David’s last tour (in support of his album Reality) saw him bringing along old Station to Station-era favourite Earl Slick on axe duty alongside Gerry Leonard, these days otherwise known as Spooky Ghost. Slick’s confident Les Paul and Strat slinging meshed well with Leonard’s imaginative FX heavy PRS and SG playing. Leonard provided lots of real time textures and interesting loops with devices like Kaoss pads, Line 6 DL4’s and humble Boss compact models. Between the two of them, the sonic palette was as large and detailed as the setlist: Bowie fans didn’t know it at the time but the 2004 tour was the last time the great man ever performed extensively and he treated his fans to a career-spanning greatest hits retrospective from a portfolio of music that has never been equalled, far less bettered.
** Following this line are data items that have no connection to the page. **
Each row is a point on a landscape with many peaks, with its height.
From any point a climber steps to the highest of the 2 points nearest to it. It stops when none of these is higher. Distance is the straight distance between rows; heights are no part of it.
q_355: -1.00 -0.12  0.18 -2.21 -1.13  1.03  0.90  0.46  0.74  0.10 -2.17 -3.55 -1.65 -2.57 -1.45  0.90  0.99  1.92 -0.64  1.79  (h 288)
q_481:  3.18  0.10 -1.99 -1.18  3.35 -1.76 -0.34 -3.41 -3.01  1.21 -1.17  3.38  0.20  1.15 -0.77 -2.00 -0.31 -3.30  0.66 -2.32  (h 660)
q_971: -1.74  2.26  0.68  1.49  2.68  0.23 -1.42  0.67  0.26  0.03  4.64  0.79  0.95  0.97  1.82  1.35 -0.28 -0.49 -0.02 -1.67  (h 460)
q_315:  0.11  0.35  0.35  0.34 -5.42 -0.87  1.44  1.43  2.18  1.79 -0.11 -1.85 -0.40  0.88 -1.50  0.22 -0.21 -1.74  1.60  0.50  (h 58)
q_106:  3.94  1.36 -0.26  0.18 -0.36 -2.65 -0.50 -3.92 -3.19  2.37 -1.51  3.31 -2.09  1.11 -1.21 -1.67  0.43 -3.07  1.95 -1.56  (h 742)
q_990: -2.65  1.15 -1.94 -0.07 -1.57  0.66  3.00  3.36  3.66 -0.23 -3.03 -3.66  3.30 -3.85 -1.42  0.37 -0.15 -1.63  0.41  0.35  (h 449)
q_384:  0.42 -0.10 -1.36 -0.53  3.56 -3.23 -2.76 -1.90 -0.44 -0.36 -1.21  2.79 -2.20 -0.13 -0.89 -3.31 -2.40  0.71 -0.23 -0.20  (h 366)
q_389: -2.94 -1.13 -0.60  1.77 -0.91  2.28  3.74  1.95  0.07 -1.41 -4.20 -0.87  0.45 -2.99 -0.39  0.53 -0.91  2.76 -2.58  3.80  (h 294)
q_379: -1.27  1.85 -0.21  1.82  0.28 -0.65  0.39 -1.10 -1.07 -2.73 -0.36  1.31 -1.97 -0.45  1.15 -0.84 -1.14  2.42 -5.58  1.93  (h 243)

But what is that guitar he’s playing on the cover of the live album and DVD? That cool retro, space-age white guitar? It’s an old late fifties Supro Dual Tone, bought by Bowie off eBay simply for how it looked. After being given the once-over by his tech, this fast became David’s favourite guitar. Says Gerry Leonard: “It was the only one he wanted to play even though we had many other great instruments from famous makers available to him.” It has now been two years since his death and Supro have finally, with the authorisation of Bowie’s estate, produced a Limited Edition Dual Tone David Bowie guitar! It’s an incredible looking instrument, upgraded in the places where modernity has improved things (like the bridge for example) but otherwise recreating the guitar faithfully, including coloured ‘rainbow’ inlays next to the last five frets (Bowie’s guitar had these INSTEAD of the frets!). A mirrored ‘Bowie’ lightning logo adorns the headstock and is also flashed across the exterior of the hard case. This fitting tribute to the Alien is appropriate, timely and, like the man himself, an iconoclastic and mysterious object with lots of appeal!

We sadly don’t have space to give tribute to all of our favourite Bowie players: there are too many! We have to miss out the genius playing of Adrian Belew, the sonic invention of Reeves Gabrels, the incredibly expressive and liberated piano playing of Mike Garson and the fantastic bass playing of Gail Ann Dorsey but their contributions are as special and as important to David’s canon of music as any other player. He was certainly a genius but part of that genius was knowing exactly who to get to sprinkle some considerable magic on his songs.

He has been gone for two years now but his enormous legacy of music - amongst the greatest music ever recorded - is a gift to us all forever. Thank you, Starman.